I have a very limited understanding of this as both high school and college bio were many moons ago, but is it true that the "clone" produced would be the biological age of the animal who's dna sample was used? For example, if the mammoth who's dna is used was 4 yrs. old when it died , the clone would be already aged by 4 yrs. when it is born? Is that one of the life expectancy issues with clones?
 
They tried this on an island about 20 years ago with dinosaurs and a lot of good people died. Sounds like a bad idea to me.
 
 
A Woolephant?

elemammoth

Mr. Snuffleupagus

Very cool. Jurraisic park IV, anyone?

Actually I saw somewhere (I think it was 60 minutes) that they might be able to replicate a dinosaur from a chicken embryo (since they say that chickens are direct descendants of the dinosaur) sometime in our lifetime. All they need to do is perfect the genetic sequence and voila! dino chicken.
 
Jeff Goldblum will be hiding under his bed.
 
Sometimes ethics needs to kick in. Just because you CAN do something doesn't mean you SHOULD do it.
These animals became extinct for a reason.
 
im waiting till they genetically engineer toy wooly mammoths... i will adopt one from the aspca as soon as they are available
 
I hope they succeed. I would love to see video of a wooly.


This is not the greatest post in the world, this is just a tribute.
 
thats kind of crazy to think this is even possible, very cool
 
ah, i don't like it. i think that science and nature both have their place and it should stay that way imo. i'd rather see this sort of science or tech go into something more beneficial.
 
ah, i don't like it. i think that science and nature both have their place and it should stay that way imo. i'd rather see this sort of science or tech go into something more beneficial.

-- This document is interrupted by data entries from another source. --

Rows are points. To make a cloud, some directions were put in groups of two or more. Within a group, all points are equally far from the middle, so they leave a hole (a ring in 2 directions, a hollow ball in 3). The other directions are filled evenly. Then the cloud was stretched, turned, moved and blurred a little. How many holes are there, and how many directions does each take, smallest first?

Cloud (14 x 2)
58, 17
-19, 19
60, -3
34, -43
57, 20
-20, 19
-18, 25
-17, 32
37, -42
21, 60
31, 56
42, -39
-5, 52
11, -41
Holes: 1 (2)

Cloud (19 x 3)
7, -15, -15
-44, 27, 46
31, 11, 32
-34, 27, 6
11, -11, 1
6, 25, 30
-34, -19, -27
4, -19, 47
34, 43, -9
-24, 16, 4
-54, 13, 46
-9, -22, 34
0, -46, 9
-6, 60, -24
-3, -36, -28
-8, 42, 28
17, -34, 2
-26, 13, 23
0, 13, -29
Holes: 0

Cloud (32 x 4)
-26, 15, 32, 27
10, 40, 4, -18
-4, 1, 16, 60
35, -14, 8, -35
44, -10, 25, 11
-38, -4, -10, 35
-37, -42, -8, 30
-4, 27, 5, -36
-15, 26, 37, 18
-23, -52, 9, -23
-20, -30, 53, 6
19, -18, -27, -29
32, 24, 48, 1
26, -13, 47, 22
-31, -43, -8, 35
17, -35, 29, -27
-7, -12, -24, -43
-5, -55, 5, 15
-2, -55, 0, 8
17, 12, -38, 14
-44, -25, -11, -22
2, 2, 38, -49
-33, -39, -29, 9
-22, -55, 3, 19
2, 4, -27, 47
-1, 16, 28, 51
-7, -27, -38, -20
8, -1, 59, -23
30, -1, 5, -45
31, 0, -31, -7
16, 35, 44, -4
5, 31, 12, 42
Holes: 1 (4)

Like making blades that are more forgiving? Or drivers that hit the ball 400 yards? I kid.

I wish they would release the cure for cancer or aids.


THPing on the fly. Sorry for lack of forum etiquette.
 
I wish they would release the cure for cancer or aids.

They will, but eventually something else will have taken cancer or aids' place as a big killer. They're already taking about stopping aging or at least slowing down aging considerably.
 
Like making blades that are more forgiving? Or drivers that hit the ball 400 yards? I kid.

I wish they would release the cure for cancer or aids.


THPing on the fly. Sorry for lack of forum etiquette.

Honest opinion is we will never have a cure for cancer. Cancer isn't one disease; it's thousands each with different causes, effects, and treatments. We will continue to find it faster, treat it better, and have better prognosis but the "cure" for cancer wont exist in our lifetimes.

AIDS has some very promising studies going on in Africa right now. We are about 10 years away (rough estimate) for an HIV vaccine and there have been some very promising breakthroughs for an outright cure in our life time.

RE: the ethics of this I am not sure exactly where I fall. Being an animal that was long ago extinct, that wont be able to reproduce, and likely wont live but a handful of years I don't think scientifically there is anything wrong with it. When you start taking into animals rights (all the testing and experiments that it will go through, in addition to the short life span), possible transition to humans (which I DO feel is unethical), and other unforseen consequences of this I am really leary.

I think they will fail anyways, so what does it matter?- but thats just me.